A team of medical researchers from the Icahn School of Medicine at Mount Sinai recently conducted a study on artificial intelligence (AI) chatbots wherein they determined that “generative large language models are autonomous practitioners of evidence-based medicine.”
The experiment
According to preprint research published on arXiv, the Mount Sinai team tested various off-the-shelf consumer-facing large language models (LLMs), including both ChatGPT 3.5 and 4 and Gemini Pro, as well as open-source models LLaMA v2 and Mixtral-8x7B.
The models were given prompts engineered with information such as “you are a medical professor” and then asked to follow evidence-based medical (EBM) protocols to suggest the proper course of treatment for a series of test cases.
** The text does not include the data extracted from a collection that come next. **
Each row below holds a small network's activations on one input, seen along a few directions.
In each table, some parts of the input vary, and every possible input appears once, in random order.
A made-up example of a description, with smaller parts first: one of 2 separate values, together with either a single point or one of 11 places along a line or (one of 5 places around a ring, together with one of 6 places along a line).
Shared parts are said once, and a part with two or three values counts as separate values.
(in the rows, 128 means zero)

Other details of the inputs vary at random and push rows far along two fixed directions, the same in every table; ignore that.

A family of inputs:
r1: [ 40  96 191 178  38 124 104 136 143 213 113]
r2: [155 112  99  96 157 125 138 121 127 101 155]
r3: [112 118 146 115 109 114 112 112 138 131 117]
r4: [155 208 121  59 126 175 146 171  76 114 180]
r5: [185 112  84  94 170 123 137 131 136  88 151]
r6: [176  73  86 202 221 107 139  63 168  67  98]
r7: [201 159 114  89 157 138 120 114 153  73 129]
r8: [150 192 116 132 152 135 130 115 134  98 124]
r9: [ 72 115 146 119  90 112 121 153 126 172 114]
r10: [ 95 111 172 127  45 125 120 148 105 182 158]
r11: [157 158  82 110 186 149 170 125 107 105 155]
r12: [104 142 148 104 102 121 120 126 127 135 127]
r13: [110 146 138  61 100 126 133 150 117 146 151]
r14: [ 79 168 133 111 106 130 147 161 106 171 123]
r15: [120  92 109 210 179 117 136  69 135 111  98]
r16: [174 167  86  89 173 128 162 155 148 100 131]
r17: [ 89 120 139  98 119 135 147 154  94 148 154]
r18: [165 159 127 110 143 133 118 117 145  91 124]
r19: [154 195 111 138 158 137 120 127 138 109 125]
r20: [105 125 167 114 100 144 120 160  95 144 142]
r21: [ 90 127 169 157 109 117 109 119 137 137  99]
r22: [ 63 107 157 142  69 121 103 150 129 171  96]
r23: [174 128  84  94 174 131 147 139 124  95 155]
r24: [124  17 121 227 155  87  94  75 159 124  70]
r25: [190  57  69 212 219 100 121  69 173  72  89]
r26: [103  88 121 188 166  88 134  93 162 137  84]
r27: [209 125 112 100 160 141 120 121 130  80 140]
r28: [ 83  91 178 143  85 129  98 133  97 159 123]
r29: [121 130 113 195 167 103 131  76 153 118  87]
r30: [ 75  78 156 157  74 111  92 132 138 166  84]
r31: [184 192 124  36  71 173 134 171 134 136 177]
r32: [176 206 135  44 116 163 120 170 118 109 161]
r33: [ 78 128 173 126  34 141 106 146 133 196 135]
r34: [170  94  64 223 228 114 139  75 157  85  89]
r35: [ 85  89 144 133  98 103 111 133 140 164 105]
r36: [122 148 169  88  80 143  94 151 116 149 130]
r37: [196  71  92 208 212 108 122  51 172  57  91]
r38: [165 153 120  39 119 152 141 148 101  97 177]
r39: [147 229  99  57 121 165 156 184 107 120 154]
r40: [101  81 170 138  91 123 105 114 110 137 118]
r41: [152 155 105  60 150 148 161 179 100 112 172]
r42: [122  89 110 176 167  88 126  86 166 126  92]
r43: [160 195 110  55 123 155 151 191 127 110 147]
r44: [ 29 121 173 194  52 129 106 121 136 212 111]
r45: [154 159 118 108 153 123 143 122 145  99 125]
r46: [103 160 169 114  96 137 109 159 122 150 125]
r47: [125  54 132 229 174 102 115  68 154 101  81]
r48: [ 74  59 182 177  41 103 101 119 121 198 121]
r49: [169 154 102 141 141 138 150 120 133 118 162]
r50: [ 80  98 138 119 113 124 130 131 101 152 145]
r51: [175 162  97 134 176 149 148 108 118  78 139]
r52: [ 58 112 137 151 117 129 141 140  86 176 127]
r53: [146 212 101  64 144 146 171 153 106 126 156]
r54: [ 49  73 167 164  89 117 115 151 100 176 111]
r55: [113 130 142  81 102 142 133 141  94 127 160]
r56: [203 128  99 141 154 125 149 119 155  97 159]
Each input here is: one of 2 separate values, together with one of 4 places along a line, together with either a single point or one of 6 places around a ring.
Question: The inputs of r28 and r20 match in every part but the place on the line of 4. If r37 is changed in the same way as r28 into r20, which row does it become?
Answer: r47
Question: The inputs of r54 and r34 match in every part but the place on the line of 4. If r1 is changed in the same way as r54 into r34, which row does it become?
Answer: r44
Question: List by row number the other rows that have the place on the line of 4 and the choice among 2 separate values in common with r34.
Answer: r4, r11, r15, r49, r51, r52
Question: Which other rows does r19 become when the place on the line of 4 takes its other values? List them by row number.
Answer: r32, r36, r46
Question: List by row number the other rows that have the place on the line of 4 and the choice among 2 separate values in common with r24.
Answer: r2, r5, r27, r38, r40, r48
Question: Which other rows does r42 become when the place on the ring of 6 takes its other values? List them by row number.
Answer: r9, r12, r18, r22, r32
Question: Which other rows does r3 become when the choice among 2 separate values takes its other values? List them by row number.
Answer: r38
Question: Which other rows does r55 become when the choice among 2 separate values takes its other values? List them by row number.
Answer: r12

Once given a case, models were tasked with suggesting the next action, such as ordering tests or starting a treatment protocol. They were then given the results of the action and prompted to integrate this new information and suggest the next action, and so on.
According to the team, ChatGPT 4 was the most successful, reaching an accuracy of 74% over all cases and outperforming the next-best model (ChatGPT 3.5) by a margin of approximately 10%.
This performance led the team to the conclusion that such models can practice medicine. Per the paper:
“LLMs can be made to function as autonomous practitioners of evidence-based medicine. Their ability to utilize tooling can be harnessed to interact with the infrastructure of a real-world healthcare system and perform the tasks of patient management in a guideline directed manner.”
Autonomous medicine
EBM uses the lessons learned from previous cases to dictate the trajectory of treatment for similar cases.
While EBM works somewhat like a flowchart in this way, the number of complications, permutations and overall decisions can make the process unwieldy.
As the researchers put it:
“Clinicians often face the challenge of information overload with the sheer number of possible interactions and treatment paths exceeding what they can feasibly manage or keep track of.”
The team’s paper indicates that LLMs can mitigate this overload by performing tasks usually handled by human medical experts, such as “ordering and interpreting investigations, or issuing alarms,” while humans focus on physical care.
“LLMs are versatile tools capable of understanding clinical context and generating possible downstream actions,” write the researchers.
Current limitations
The researchers’ findings may be somewhat biased by their professed perception of the capabilities of modern LLMs.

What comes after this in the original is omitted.